5. Penggunaan laksatif atau obat pencahar

 

 

Penanganan Hemoroid dengan Operasi

1. Pengikatan hemoroid

Gbr3.Skleroterapi

Pengikatan ini melibatkan tali yang elastis diikatkan dengan kuat pada dasar dari hemoroid untuk memotong aliran darah. Tanpa aliran darah, hemoroid akan terlepas setelah seminggu menjalani perawatan ini.
Proses ini tidak memerlukan pembiusan dan pasien bisa kembali beraktivitas normal keesokan harinya. Rasa tidak nyaman dan nyeri mungkin akan muncul selama satu atau dua hari. Obat pereda rasa sakit biasa cukup efektif untuk mengatasi rasa sakit ini. Jika perlu, dokter akan memberi resep obat dengan dosis yang jauh lebih kuat.
Anda mungkin tidak menyadari ketika hemoroid sudah terlepas. Biasanya akan terlepas saat Anda buang air besar. Jika Anda melihat adanya lendir atau mukosa pada tujuh hari setelah prosedur pengikatan, berarti hemoroid sudah terlepas.
Tukak atau luka bisa saja muncul pada lokasi pengikatan. Tukak biasanya sembuh dengan sendirinya tanpa penanganan.

 

2. Suntikan skleroterapi
Pada proses skleroterapi, larutan kimia disuntikkan ke dalam pembuluh darah pada anus. Suntikan ini akan menghilangkan rasa sakit dengan membuat ujung saraf menjadi mati rasa (kebas) pada lokasi penyuntikan. Suntikan ini juga membuat jaringan hemoroid mengeras dan akhirnya terbentuk sebuah luka. Setelah sekitar satu setengah bulan, ukuran hemoroid akan mengecil atau menyusut.
Setelah penyuntikan, hindari olahraga yang melelahkan sepanjang hari.  

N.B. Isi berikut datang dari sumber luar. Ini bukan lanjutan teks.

A landscape with many peaks, sampled at points; each row gives a point and its height.
From any point a climber steps to the highest of the 2 points nearest to it. It stops when none of these is higher. Distance is the straight distance between rows; heights are no part of it.
ked h=363: [ 28  40  -4  19   6 -18 -16 -33  33  13  -5  22 -26  20   2  19 -28  13
  -3  37  39  11  12  30 -11  13  -1]
sibu h=11: [-14 -41 -15   8 -12   3  -6   6  29  13 -34   0  32  39 -21   6 -19   0
  41 -38   5   7  36 -20  20 -36  46]
Rupi h=350: [ 14  22   5  26  -1  22  40 -13  15  39 -10   4  24  51  -7  55  -5   2
 -13  15  43  -6  -6   2  -7   3  18]
Tumik h=330: [ -5  13  14 -23 -13  -5 -38 -12   4   4 -10  19   2 -44  -8 -50 -12   0
  24  18 -30  15  19 -15  17   7 -21]
kisop h=443: [ -5 -84  -1  22   7 -16 -19  35  13 -31  15   3 -29  -1   5   6   4 -33
   3 -40   0  -6  15  11 -11 -20 -13]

3. Koagulasi dengan inframerah
Koagulasi dengan inframerah terkadang juga dipakai untuk menangani hemoroid. Pada prosesnya, sebuah alat yang memancarkan sinar inframerah dipakai untuk membakar jaringan hemoroid. Langkah ini juga berfungsi untuk memotong aliran darah.
Selain inframerah, prosedur yang sama juga bisa dilakukan memakai arus listrik. Metode ini lebih dikenal dengan nama diatermi atau elektroterapi untuk wasir.